When thinking about the systems hierarchy used to manage a professional services firm, I regularly speak about the concept of the ‘Iceberg Model’ for how the elements fit together.
iceberg-model-blog-image

Near the top of the iceberg, you’ve got your mission and strategy, and accounting and financials, “the P&L”. At the middle, you have your job and practice management (or ‘matters’, if you are a legal firm). There’s a level of detail within a job and practice management system whereby it becomes overly admin-intensive to maintain in your job system - this is the line defined by each firm between what goes into their job system, and what goes into supporting systems, processes and individual tools to ‘get the work done’.

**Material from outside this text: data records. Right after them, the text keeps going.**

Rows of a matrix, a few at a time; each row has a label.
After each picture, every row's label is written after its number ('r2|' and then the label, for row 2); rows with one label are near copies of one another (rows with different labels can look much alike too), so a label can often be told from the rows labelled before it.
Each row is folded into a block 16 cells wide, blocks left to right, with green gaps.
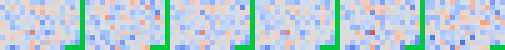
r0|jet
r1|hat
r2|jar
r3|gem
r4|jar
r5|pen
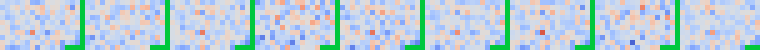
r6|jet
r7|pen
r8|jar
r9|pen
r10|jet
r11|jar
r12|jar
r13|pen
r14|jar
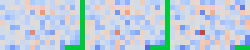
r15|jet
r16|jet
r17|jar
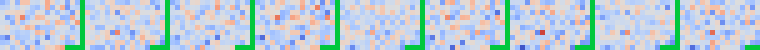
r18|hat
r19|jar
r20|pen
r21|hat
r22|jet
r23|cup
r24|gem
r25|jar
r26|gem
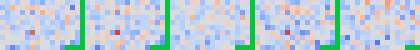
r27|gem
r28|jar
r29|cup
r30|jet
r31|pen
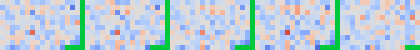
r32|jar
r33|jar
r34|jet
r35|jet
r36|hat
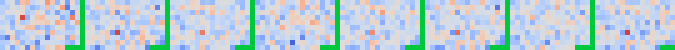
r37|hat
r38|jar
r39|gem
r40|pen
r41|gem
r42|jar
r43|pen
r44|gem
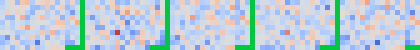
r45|cup
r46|jet
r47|hat
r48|jar
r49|cup
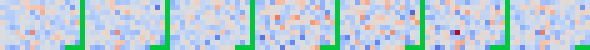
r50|jar
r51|jar
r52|pen
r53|hat
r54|cup
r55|gem
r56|gem
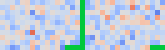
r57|jar
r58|pen
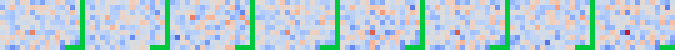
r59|jar
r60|hat
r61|hat
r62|jet
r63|jet
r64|jar
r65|pen
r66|jar
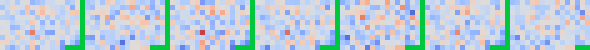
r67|jet
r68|pen
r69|jet
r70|jet
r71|hat
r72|jet
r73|hat
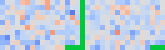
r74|cup
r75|jet
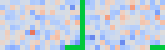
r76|jar
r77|pen
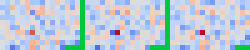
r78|jet
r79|gem
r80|gem
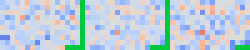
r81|pen
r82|jar
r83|jet
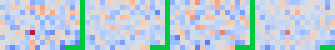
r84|jet
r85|cup
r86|cup
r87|jet
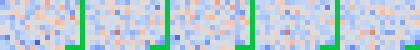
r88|pen
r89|jar
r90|cup
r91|jar
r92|jet
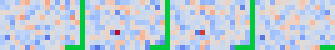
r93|hat
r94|jar
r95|gem
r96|hat
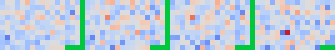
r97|cup
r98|cup
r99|hat
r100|gem
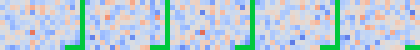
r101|jet
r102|hat
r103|jar
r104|pen
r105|cup
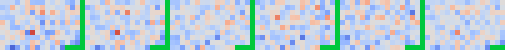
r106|jet
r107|gem
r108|pen
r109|hat
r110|cup
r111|jet
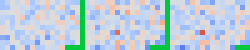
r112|pen
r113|jar
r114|gem
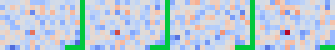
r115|jet
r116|gem
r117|cup
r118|gem
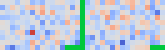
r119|jet
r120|cup
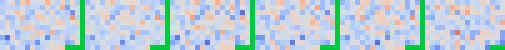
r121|cup
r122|pen
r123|cup
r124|pen
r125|pen
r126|jet
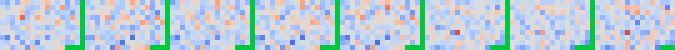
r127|hat
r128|hat
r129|pen
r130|pen
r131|pen
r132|gem
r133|jet
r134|jet
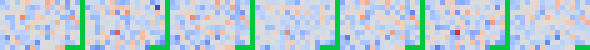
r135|hat
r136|jar
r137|hat
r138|jet
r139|cup
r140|gem
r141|pen
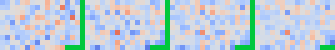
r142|hat
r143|jet
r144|jet
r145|jar
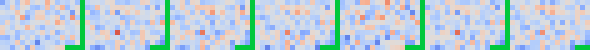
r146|pen
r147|jar
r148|jet
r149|jet
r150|cup
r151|jar
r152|jet
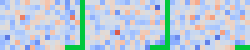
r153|hat
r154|jar
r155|cup
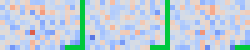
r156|jet
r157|cup
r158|jet
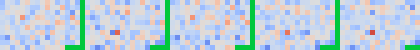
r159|hat
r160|jar
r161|hat
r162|jet
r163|jar
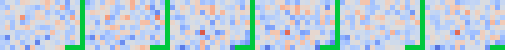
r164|hat
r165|hat
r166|jet
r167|jet
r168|cup
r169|gem
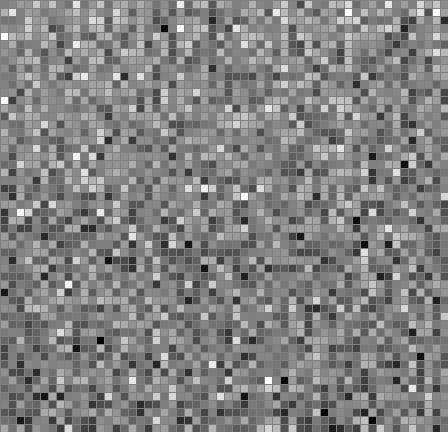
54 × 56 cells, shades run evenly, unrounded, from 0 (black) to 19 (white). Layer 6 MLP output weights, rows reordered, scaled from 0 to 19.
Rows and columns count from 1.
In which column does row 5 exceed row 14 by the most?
38
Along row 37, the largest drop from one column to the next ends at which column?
9
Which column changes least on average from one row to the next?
18
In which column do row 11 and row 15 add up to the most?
5
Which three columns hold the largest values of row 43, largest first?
30, 20, 16
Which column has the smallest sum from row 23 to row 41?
2
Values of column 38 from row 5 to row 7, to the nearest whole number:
15 5 6
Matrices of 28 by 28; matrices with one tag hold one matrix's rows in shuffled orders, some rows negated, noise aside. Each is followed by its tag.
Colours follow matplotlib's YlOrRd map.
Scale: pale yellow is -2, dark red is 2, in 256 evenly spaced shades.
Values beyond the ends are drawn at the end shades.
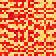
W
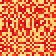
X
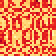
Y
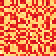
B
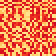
Y
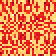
X
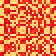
B
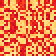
B
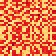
Y
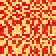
Y
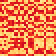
W
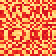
Y
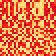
X
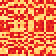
W
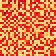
X
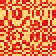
Y
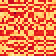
W
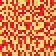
X
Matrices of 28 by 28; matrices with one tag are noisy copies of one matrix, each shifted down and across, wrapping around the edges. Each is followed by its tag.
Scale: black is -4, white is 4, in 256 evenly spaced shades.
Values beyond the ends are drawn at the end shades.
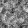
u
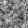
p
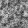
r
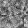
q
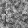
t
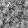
r
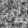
r
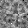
t
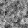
r
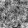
r
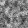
u
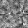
q
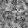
t
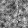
p
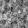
r
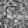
q
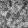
u
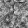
q
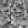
q
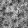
r
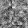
q
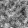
p
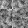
t
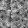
t
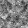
u
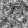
u
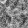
u
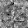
q
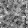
t
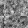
t
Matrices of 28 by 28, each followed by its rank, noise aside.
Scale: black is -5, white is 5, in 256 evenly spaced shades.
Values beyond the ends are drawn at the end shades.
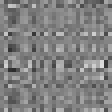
two
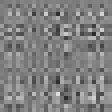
two
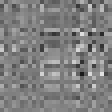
two
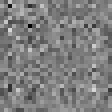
five
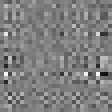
two
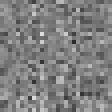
four

As an example for how we do this in our firm, we have employed the following cloud systems, with the defined boundaries between them in how they are used:

  • Hubspot - CRM and Sales Pipeline management

  • Xero - Accounting & Financial management

  • WorkflowMax - Practice and Job management

  • Asana - Task management and Detailed Work Planning

Of course there are further supporting systems in use, however the above illustrates a high-level architectural decision.

The interface between Xero and WorkflowMax: Job-level detail.

The interface between WorkflowMax and Asana - Task level detail.

It’s important to have the right level of detail for the system, that a) supports the ‘metrics that matter’ to measure how the business is going and b) is the minimum required to operate the business - for example for streamlined quoting and invoicing your clients to ensure the cash is coming in the door!

The key point, is the above were carefully chosen and configured based on our business processes, and aligning this to our business systems. We didn’t try and use Xero for something that WorkflowMax is better at, nor WorkflowMax for something that Asana makes more sense to do. It was important to limit double-up of effort where possible, and get the iceberg well-defined both above and below the line.